The classic symptom of Lyme disease is a characteristic rash, called erythema migrans, near the bite. An estimated 85% of people with Lyme disease get this rash.
- The rash starts as a small red spot at the site of the tick bite.
- Over the next few days or weeks, the rash expands into a circle or oval.
- Sometimes the rash resembles a bull's eye (a red ring surrounding a clear area with a red center).
- The rash can range from the size of a dime to more than a foot in diameter.
- As infection spreads, the rash can appear at different locations on the body.
Nice To Know:
Recognizing the Lyme Disease Rash
The characteristic rash of Lyme disease appears in more than 8 out of 10 cases. It begins as a red dot and then expands. Sometimes the redness fades in the center area, leaving a rash often described as looking like a "bull's-eye."

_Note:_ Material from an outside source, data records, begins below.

Every row comes from one small tree of marks. Brackets hold a mark, then the marks that hang from it, in alphabetical order. Every link used is in the known rows. Which tree was each row made from?
Known rows:
(motulo (rumu roraz) (suli derub kigil)): [ 12  -7  23   2  -6  29  -8  10  12 -18   5   1  -9  -2  51  14  10 -10
   0  -1  33  11  31]
(kigil (davod musi nuto)): [  6 -11  -3   7  -5  -1   0  -8   2 -16   7  21 -13  -6  25  12   2  10
 -11  11   2  10  16]
(roraz (rumu derub (motulo (suli (kigil (davod nuto)))))): [ 20   3  27   1 -21   4  -2  14   3  -7   3  23 -20  -6  57  -1   4  -9
 -17  -9  42  20  27]
(roraz bitan): [  0 -11  -2   2  -1   8  -4 -10  10  -6  14  -1   3   2  25  10  10 -12
  -8  11  13  -2  10]
(derub rumu (suli (kigil (davod musi)) motulo)): [ 17  -8   2   6 -22  23  11   6   1 -13   8  27 -18  -7  42  -3   7   1
 -24  18   8  21  25]
(kigil (davod musi nuto) suli): [  9  -3   6  15 -13   4   7  -7   5 -15   3  29 -10  -1  24  13   7   3
 -10   7   8   9  16]
(motulo (rumu derub (roraz bitan)) (suli kigil)): [ 19  -6  25  -2  -9  25 -14  16  13  -8   9  -3  -6   5  57  14  14 -16
  -8  -7  51   0  27]
(motulo (rumu (derub (suli kigil)))): [  6   1  19  -1 -13  21   1  10   6  -7   4  -6 -14  -4  44   1  11  -9
 -11   1  38  21  25]
(motulo (rumu (roraz bitan)) (suli derub (kigil davod))): [ 23 -10  26   3 -14  35  -4  10  14 -12   6  12  -3   2  59  11   5 -24
  -1   4  34   3  28]
(rumu (derub (suli (kigil davod))) motulo (roraz bitan)): [ 19 -14  20  -7 -11  34   5   4   0   5  12  23 -12   2  50  -7  10  -9
 -26  13  34  -4  11]
(kigil davod suli): [  0  -1   6   9  -6  18  14  -5  10  -4   1  23   6  -8  26   4   8 -12
  -3   5   3   7   7]
(motulo (rumu roraz) (suli derub)): [  8 -10  17  -4  -7  29  -9   1  15 -20  -1   7  -5  -5  44  17   4  -6
   1  -3  26  11  21]
(motulo (rumu derub (roraz bitan)) (suli (kigil davod))): [ 22  -6  25  -3 -12  30  -7  18  12  -5   5  11  -3   0  62   8   7 -18
  -6  -5  43   1  25]
(rumu (derub (suli (kigil (davod musi)) motulo)) (roraz bitan)): [ 23 -16  14  -6 -20  35   7   2  -6 -11  11  28 -20   0  52  -1  15   2
 -27  20  26  -1  21]
(motulo (rumu derub) suli): [  3  -1  15  -2 -12  14  -8   8  15 -11  -4  -1  -6 -10  44  11   4  -8
  -3 -12  29  18  22]
(derub (suli (kigil (davod nuto)) (motulo (rumu (roraz bitan))))): [ 30   0  22   1 -20  27 -12   5  10 -12  14  28 -18   7  56   9   8 -11
 -27  12  39   5  27]
(derub (suli (kigil (davod musi)) motulo)): [  9  -8   1   4 -15  22  12   0   0 -14   9  28 -17  -8  39   0  12   3
 -19  20  -2  14  26]
(suli (derub (rumu roraz)) kigil): [ 12 -14  14   4  -1  25   3   0  -1 -12  12  -3 -11  -1  40   1   9  -4
 -10  12  31  10  14]
(motulo (rumu roraz) (suli kigil)): [  9  -2  14   0   2  22 -14  15  16 -13   9   4  -4   0  48  17  11  -8
  -4  -7  29   6  29]
(motulo (rumu roraz)): [  6 -12   0  -9   5  18 -11   2  11 -14   8   5  -2  -5  35  14   4   4
  -4  -2  21   5  12]
(derub rumu (suli kigil motulo)): [  9   1   9   7 -15  21   3   2   6  -9  12   9 -15  -3  39  -2  13  -8
 -25  15  21  19  22]
(nuto davod): [  0 -11  -6   1   3  11   1 -14   6  -4  11  10   0 -11  27   0   1  -9
  -6   3  -3   9   7]

Write each row's tree:
[ 27  -6  18  -5 -23  33   3   5   9 -10   1  31  -6  -6  56   4   7 -10
 -15   0  38   2  11] => (kigil davod (suli (motulo (rumu derub (roraz bitan)))))
[ 19 -17  16   5  -6  26  -1  -1   2  -9  17  -5  -8   8  44   4  11 -14
 -12  15  40   1  15] => (suli (derub (rumu (roraz bitan))) kigil)
[ 17  -6  26  -2  -9  24   1   2  -4   0  10  27 -23  -2  46  -5   7   4
 -30  10  35   6  14] => (rumu (derub (suli (kigil (davod nuto)))) motulo roraz)
[ 20  -4  22  15 -22  11  -3  10   9 -24   2  15 -22  -4  52  14   2  -6
  -3   2  25  24  42] => (motulo rumu (suli derub (kigil (davod musi nuto))))
[ 21  -1  21  -7 -30  26  10   4  -1  -7   6  20 -15  -2  57  -8  13 -18
 -20   9  40  15  22] => (roraz bitan (rumu (derub (suli (kigil davod) motulo))))
[  1 -12  11   4 -10  15   2  -6  11 -11   3  13  -8  -9  35   6   5  -7
  -9   5  10  13  18] => (rumu (motulo (suli derub)))
[  5   2  12   8  -5  12  -9  15  19 -12   7  -2  -3  -4  44  14  10 -15
  -1  -6  23  15  33] => (motulo rumu (suli kigil))
[ 20 -13  22  -2  -9  27  -1  11   6   2  11  23  -6  -1  56   0   9 -13
 -19   3  33  -6  17] => (rumu derub (motulo (suli (kigil davod))) (roraz bitan))
[  4  -6  15  -1  -9  18   7   3   0   0  10   6 -18  -6  38  -8  13  -2
 -23   9  28  14  17] => (rumu (derub (suli kigil)) motulo)
[ 10 -21  -2  -8   3  16  -8  -6   8  -4  18  14  -3   3  33   9   8  -1
 -19   9  20 -11   4] => (rumu motulo (roraz bitan))
[ 16  -8  16   5 -19  10   7   4  -5  -7   8  25 -31  -4  42  -3   6   9
 -28  12  24  17  24] => (rumu (derub (suli (kigil (davod musi nuto)))) motulo)
[ 25  -7  30   4 -12  17  -9   7   5   0  13  24 -15   4  56   5   8 -11
 -25   2  43  -5  21] => (rumu derub (motulo (suli (kigil (davod nuto)))) (roraz bitan))
[ 18 -13   0  -9  -8  21 -14   0  13 -17  13  13  -6   0  45  14   7  -3
 -15   5  27  -1  15] => (suli (motulo (rumu (roraz bitan))))
[ 21  -8  14  -7  -9  28   2  13   1 -12   6  19 -14 -16  61  -5   5   2
 -14   2  30  13  19] => (suli (kigil davod) (motulo (rumu derub roraz)))
[ 28  -3  29   7 -28   9  -3   5   8 -12   9  22 -17   5  58   5   5 -24
 -14   2  42  14  31] => (roraz bitan (rumu (motulo (suli derub (kigil (davod nuto))))))
[ 30 -16  16   8 -22  20   7  -2   0 -17   2  40 -23  -1  40   6  -2  10
 -23   9  27  11  12] => (kigil (davod musi nuto) (suli (derub (rumu motulo roraz))))
[  5   5  13  15  -9   8   5  -9   9  -7   3  25  -3  -3  25   8   7 -10
  -9   5  14   8  10] => (kigil (davod nuto) suli)
[  4  -8   4  10  -6  13   5   8   7 -12   7  17  -5  -6  38  10  10  -5
  -4   6  -1   9  30] => (motulo (suli (kigil (davod musi))))
[ 33   0  25   1 -26  23  -5   2   8 -13   3  33 -14   0  56   9   6  -8
 -22   0  49   4  14] => (kigil (davod nuto) (suli (motulo (rumu derub (roraz bitan)))))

Anyone with an unusual rash should see a physician. It's best to photograph the rash if possible, in case it disappears by the time of the appointment.
With or without the rash, the infection is often accompanied by:
- A generalized feeling of illness (malaise)
- Stiff neck
- Overall aching
If Lyme disease is untreated, about 60% of people will experience symptoms of
- In Lyme disease, arthritis is most commonly felt in the knees.
- The arthritis can shift from one joint to another.
- Arthritis symptoms may persist or may occur intermittently.
- About 10% to 20% of people with untreated Lyme disease will go on to develop chronic arthritis.
Other symptoms also may appear, caused by inflammation in various areas of the body:
- Neurological (nervous system) symptoms are seen in about 15% of people with Lyme disease. They can include partial paralysis of the face (a condition called Bell's palsy), numbness or weakness of the limbs, and a change in mood or sleeping habits.
- Less than 10% of the time, the heart can be affected by disorders that include irregular heartbeats (arrhythmias) and inflammation of the sac around the heart.
- Less commonly, Lyme disease can result in eye infection, hepatitis (a disease that affects the liver), or encephalitis (inflammation in the brain).